Dario Fo, auteur au Français

En 2006, Guillaume Gallienne interprète Saint François, le divin jongleur de Dario Fo, dans la mise en scène de Claude Mathieu. En 2007, la Naissance du jongleur est dit par Catherine Hiegel, en prologue au spectacle composé de farces du Moyen Âge, Une confrérie de farceurs, mis en scène par François Chattot et Jean-Louis Hourdin au Théâtre du Vieux- Colombier.

Dario Fo, auteur du Répertoire de la Comédie-Française

Mystère bouffe entre au répertoire de la Comédie-Française en 2010 (4).
Les auteurs étrangers appartenant au répertoire sont nombreux, mais il est rare qu’ils y entrent de leur vivant. C’est le cas de Goldoni ou Samuel Beckett, mais pour des pièces écrites en Français. C’est sous le mandat de l’administrateur Émile Fabre que le répertoire s’ouvre plus largement aux auteurs étrangers, notamment à deux auteurs vivants : Gabriele D’Annunzio (1883-1938) dont on monte La Torche sous le boisseau en 1927 et Sir James Barrie (1860-1937) pour La Vieille Maman en 1927. En 1943 sous l’Occupation, l’administrateur Jean-Louis Vaudoyer est contraint de faire une place à la programmation allemande. Iphigénie à Delphes de Gerhart Hauptmann (1862-1946), choisi pour célébrer les quatre-vingt ans de l’auteur, est à dessein intégré dans un cycle sur Iphigénie (Euripide, Goethe) afin d’atténuer le caractère officiel et politique de cette programmation. Plus proche de nous, le Britannique Tom Stoppard (né en 1937) est entré au répertoire en 1998 avec Arcadia, Harold Pinter (1930-2008) en 2000 avec Le Retour.
Que Mystère bouffe entre au répertoire est paradoxal et démythifie la notion de répertoire, puisque le texte, loin d’être figé dans une version définitive, n’a pas cessé d’être modifié depuis la première représentation en 1969. On peut dire qu’il s’agit moins d’un texte que d’un répertoire de « jongleries » dans lequel on pioche pour composer une représentation. C’est donc un texte mouvant qui entre au répertoire, issu de la tradition du théâtre populaire, un texte qui s’est enrichi et transformé au contact du public.

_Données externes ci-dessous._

Here is a tiny trained network, its code and every weight. The questions are about switching its units off for an input and a target symbol, where a switched-off unit gives its printed mean instead of its output.

import numpy as np


def w(rows, s, z=0):
    codes = np.array(rows[::2]) - 128.0
    scale = np.full(codes.shape[1], s)
    scale[-1] = z or s
    return codes * scale


def f(y):
    return y / 2 * (1 + np.tanh(0.7978845608 * (y + 0.044715 * y**3)))


def softmax(a):
    e = np.exp(a - a.max(-1, keepdims=True))
    return e / e.sum(-1, keepdims=True)


def log_softmax(a):
    a = a - a.max(-1, keepdims=True)
    return a - np.log(np.exp(a).sum(-1, keepdims=True))


def net(x, mask):
    ids = ['ΠΨαβγδεζηθμξστφω'.index(c) for c in x.split()]
    T = len(ids)
    res = E[ids] + P[:T]
    r = res
    for j in range(2):
        rows = slice(3 * j, 3 * j + 3)
        q, k, v = (r @ M[0][rows].T for M in (Q, K, V))
        z = softmax(np.where(np.tri(T) > 0, q @ k.T / 3**0.5, -1e9)) @ v
        o = O[0][rows]
        res = res + np.where(mask[j], z, o[:, -1]) @ o[:, :-1]
    y = f(res @ A[0][:, :-1].T + A[0][:, -1])
    res = res + np.where(mask[2:10], y, B[0][:, -1]) @ B[0][:, :-1]
    return log_softmax(res[-1] @ U[:, :-1].T + U[:, -1])


Q, K, V, O, A, B = {}, {}, {}, {}, {}, {}
E = w([
[145,184,119,121,43,176,150,124,146,187],'Π',
[168,169,92,64,65,117,126,113,146,144],'Ψ',
[161,108,194,162,87,120,62,128,78,112],'α',
[138,126,128,140,34,203,121,169,139,133],'β',
[139,133,180,139,87,219,167,221,193,100],'γ',
[181,119,156,91,40,112,121,103,193,141],'δ',
[124,154,122,72,105,135,117,150,163,139],'ε',
[134,160,141,87,67,128,92,64,114,185],'ζ',
[206,61,215,172,110,227,76,194,123,104],'η',
[8,102,78,162,140,138,43,145,248,18],'θ',
[129,175,133,53,108,66,149,124,190,128],'μ',
[189,75,239,133,101,173,86,121,152,110],'ξ',
[188,131,162,81,69,88,54,45,95,130],'σ',
[84,176,146,121,76,91,92,112,58,142],'τ',
[107,153,163,120,133,207,111,155,126,172],'φ',
[178,117,112,86,71,161,160,184,123,140],'ω',
],0.017)
P = w([
[121,124,216,9,35,214,65,100,18,21],'0',
[123,109,177,79,52,79,191,178,173,151],'1',
[134,113,153,155,72,144,96,170,161,161],'2',
[143,103,187,185,86,132,65,158,141,148],'3',
[169,132,143,167,76,75,71,148,122,138],'4',
[135,126,174,221,89,108,54,176,101,142],'5',
[53,245,101,166,91,27,128,165,114,192],'6',
[69,207,83,185,110,78,106,211,96,191],'7',
[97,182,120,242,99,112,83,219,135,150],'8',
[165,122,174,254,85,66,28,186,92,116],'9',
],0.0078)
Q[0] = w([
[131,117,121,125,141,126,130,131,114,128],'H1',
[126,126,131,117,119,125,120,135,130,126],'H1',
[128,112,115,149,147,132,169,99,113,112],'H1',
[121,100,137,151,75,139,89,189,170,139],'H2',
[133,73,68,117,254,116,245,59,89,113],'H2',
[170,68,112,112,186,126,156,75,108,111],'H2',
],0.024)
K[0] = w([
[144,135,134,151,125,117,140,128,142,158],'H1',
[118,133,125,119,124,128,117,128,116,115],'H1',
[174,117,134,166,143,110,154,133,146,200],'H1',
[119,175,96,124,110,213,109,120,106,86],'H2',
[169,125,72,254,155,45,172,143,199,245],'H2',
[149,133,75,206,157,85,125,144,129,186],'H2',
],0.022)
V[0] = w([
[165,141,173,130,90,86,97,150,177,210],'H1',
[119,166,152,81,99,135,87,177,113,117],'H1',
[98,97,114,161,149,92,102,140,209,116],'H1',
[125,144,102,93,135,110,154,236,129,78],'H2',
[66,194,150,187,143,176,163,158,65,159],'H2',
[92,122,250,147,187,82,124,113,140,102],'H2',
],0.023)
O[0] = w([
[151,51,182,196,51,114,110,230,183,220,114],'H1',
[111,215,177,108,117,129,56,164,170,115,254],'H1',
[119,115,88,186,2,65,164,29,188,43,68],'H1',
[184,68,53,27,136,3,166,173,196,114,117],'H2',
[213,113,58,160,59,204,124,216,37,22,124],'H2',
[9,85,251,142,139,55,112,198,67,48,136],'H2',
],0.0088,0.029)
A[0] = w([
[70,140,232,69,139,157,106,101,139,155,161],'N1',
[176,190,155,146,208,102,103,132,166,200,52],'N2',
[127,182,127,171,86,133,148,117,118,39,179],'N3',
[196,159,90,166,123,85,207,121,116,1,125],'N4',
[102,60,103,211,124,84,230,55,149,140,111],'N5',
[99,83,132,143,55,49,149,150,158,79,97],'N6',
[119,195,98,203,131,143,86,193,229,59,191],'N7',
[132,98,150,136,206,122,133,141,36,151,2],'N8',
],0.0094,0.0033)
B[0] = w([
[196,145,72,127,134,185,126,131,95,135,253],'N1',
[88,92,165,141,102,76,131,143,120,75,228],'N2',
[89,67,175,114,124,186,170,221,211,129,169],'N3',
[104,153,78,122,156,146,20,105,89,134,159],'N4',
[102,66,168,103,163,150,102,165,37,164,149],'N5',
[196,188,114,121,157,69,189,136,121,106,161],'N6',
[137,113,152,158,117,99,123,85,103,173,204],'N7',
[77,101,116,103,82,11,171,105,229,142,173],'N8',
],0.013,0.048)
U = w([
[93,56,77,70,124,168,98,153,102,112,28],'Π',
[100,79,149,33,61,124,116,53,120,99,127],'Ψ',
[174,186,120,130,137,156,167,184,208,63,116],'α',
[162,144,73,75,113,161,87,140,216,149,74],'β',
[182,132,16,162,160,108,137,194,118,77,54],'γ',
[133,71,138,30,145,156,153,116,86,152,29],'δ',
[164,168,115,96,89,101,126,98,191,96,114],'ε',
[107,106,166,19,95,185,122,107,164,128,45],'ζ',
[55,101,139,127,152,67,56,174,85,115,175],'η',
[108,147,131,38,196,178,112,122,140,71,122],'θ',
[200,130,90,93,153,105,187,128,105,125,148],'μ',
[158,107,104,106,171,153,186,172,72,88,51],'ξ',
[155,155,118,134,146,154,122,87,77,78,186],'σ',
[142,149,173,3,148,167,60,205,126,170,215],'τ',
[127,130,51,135,121,150,97,206,182,59,5],'φ',
[176,89,60,62,147,132,116,118,122,164,108],'ω',
],0.0044,0.0029)

Each question gives the input, a string of symbols that net reads in full, and the target symbol t.
The units are the heads (3 rows each of Q, K, V and O) and the neurons (one row each of A and B). Each row of codes is followed by its name. A weight is (code - 128) times the scale printed after its matrix; where a second scale follows, it is the last column's (O, A, B and U).
mask holds one flag per unit, heads first, then neurons. A switched-off unit (its flag False) gives its mean, the last column of its rows in O or B, instead of its output. The means were averaged over made-up inputs and are rounded, as every weight is.
A unit's drop is (log p(t) with every unit on - log p(t) with that unit switched off) / (log p(t) with every unit on - log p(t) with every unit switched off).
The circuit of an input: a set's keep is (log p(t) with only the set's units on - log p(t) with every unit switched off) / (log p(t) with every unit on - log p(t) with every unit switched off). Starting from all 10 units, units are removed one at a time, each time the one whose removal leaves the highest keep (on an exact tie, the one counted first), for as long as the keep stays at least 0.8.
units of the circuit, in order: the units of the circuit, biggest drop first
unit that matters most: the unit with the biggest drop
top k neurons: the k neurons with the biggest drops, biggest first
input α α η θ σ α τ, target α: units of the circuit, in order -> [H1 N3 N6]
input η Ψ θ μ ξ τ ζ, target η: top 3 neurons -> [N5 N1 N4]
input η σ θ β, target η: units of the circuit, in order -> [N5 H1 N4]
input ω τ τ β α Ψ γ Ψ, target η: top 2 neurons -> [N2 N1]
input γ ζ α α ω Π ω τ γ, target η: top 3 neurons -> [N1 N7 N3]
input σ α φ τ θ ε φ σ μ, target σ: top 2 neurons -> [N1 N8]
input τ η Ψ α γ α Ψ ζ α η, target η: units of the circuit, in order -> [H1 N8 N2]
input ω φ θ, target ω: top 3 neurons -> [N2 N5 N6]
input γ α θ τ Ψ η α ω α, target γ: unit that matters most -> N6
input η ξ τ ω ω θ φ τ μ, target η: units of the circuit, in order -> [N5 N4 H1]
input ω μ σ μ ζ μ ζ θ α δ, target ω: units of the circuit, in order -> [H2 H1 N5 N2]
input μ μ τ Ψ γ τ α τ γ, target η: units of the circuit, in order -> [N2 H2]
input Π ω θ τ α β Ψ ω α ε, target Π: top 2 neurons -> [N5 N3]
input Π τ τ θ, target Π: units of the circuit, in order -> [H2 H1 N5 N4]
input ω ε Π α η ε ε μ μ, target η: top 3 neurons -> [N2 N1 N3]
input γ τ α α θ, target γ: top 2 neurons -> [N6 N4]
input Π α δ η ξ θ η α ξ, target Π: units of the circuit, in order -> [H1 N5 N3]
input γ φ ω θ η τ φ φ σ, target γ: units of the circuit, in order -> [N6 H2 H1]
input ε η η Ψ Π ζ θ μ, target ε: units of the circuit, in order -> [H1]
input ω α η θ Π η, target ω: units of the circuit, in order -> [H2 H1 N5]
input η Ψ φ ξ τ α θ ε, target η: unit that matters most -> N5
input σ α θ α α α σ τ, target σ: top 3 neurons -> [N1 N8 N3]
input Π τ θ β η β ω φ, target Π: units of the circuit, in order -> [H1 N5 N3]
input φ μ τ μ Π Π α ω θ, target φ: top 4 neurons -> [N3 N4 N2 N6]
input η Π Ψ φ α β τ η η, target η: top 2 neurons -> [N3 N8]
input ω η τ α β Π ε σ ξ ω, target η: units of the circuit, in order -> [N2 N1 H1 H2]
input η η σ θ σ α ζ δ, target η: top 4 neurons -> [N5 N4 N1 N7]
input ω ε σ Π θ β α τ φ Ψ, target ω: top 3 neurons -> [N5 N2 N4]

  • (1) « Farcir la farce », dans Le Médecin malgré lui / Le Médecin volant, de Molière, illustrations de Dario Fo tirées de ses carnets de mise en scène, Imprimerie Nationale éditions, 1991.
  • (2) Article de Guy Dumur, Le Nouvel Observateur, 14 juin 1990.
  • (3) Dario Fo, « Du canevas à la farce moliéresque, entretien avec Dario Fo », in Comédie-Française, n° 186, juin 1990.
  • (4) Toute oeuvre, de quelque époque qu'elle soit, peut être inscrite au répertoire de la Comédie-Française par le comité de lecture, sur proposition de l'administrateur général. Elle n'entre ensuite au répertoire que lorsqu'elle est jouée sur la scène principale du Français, aujourd'hui la Salle Richelieu. Les pièces jouées par les Comédiens-Français en dehors de cette salle, notamment au Théâtre du Vieux-Colombier et au Studio-Théâtre ne sont pas concernées.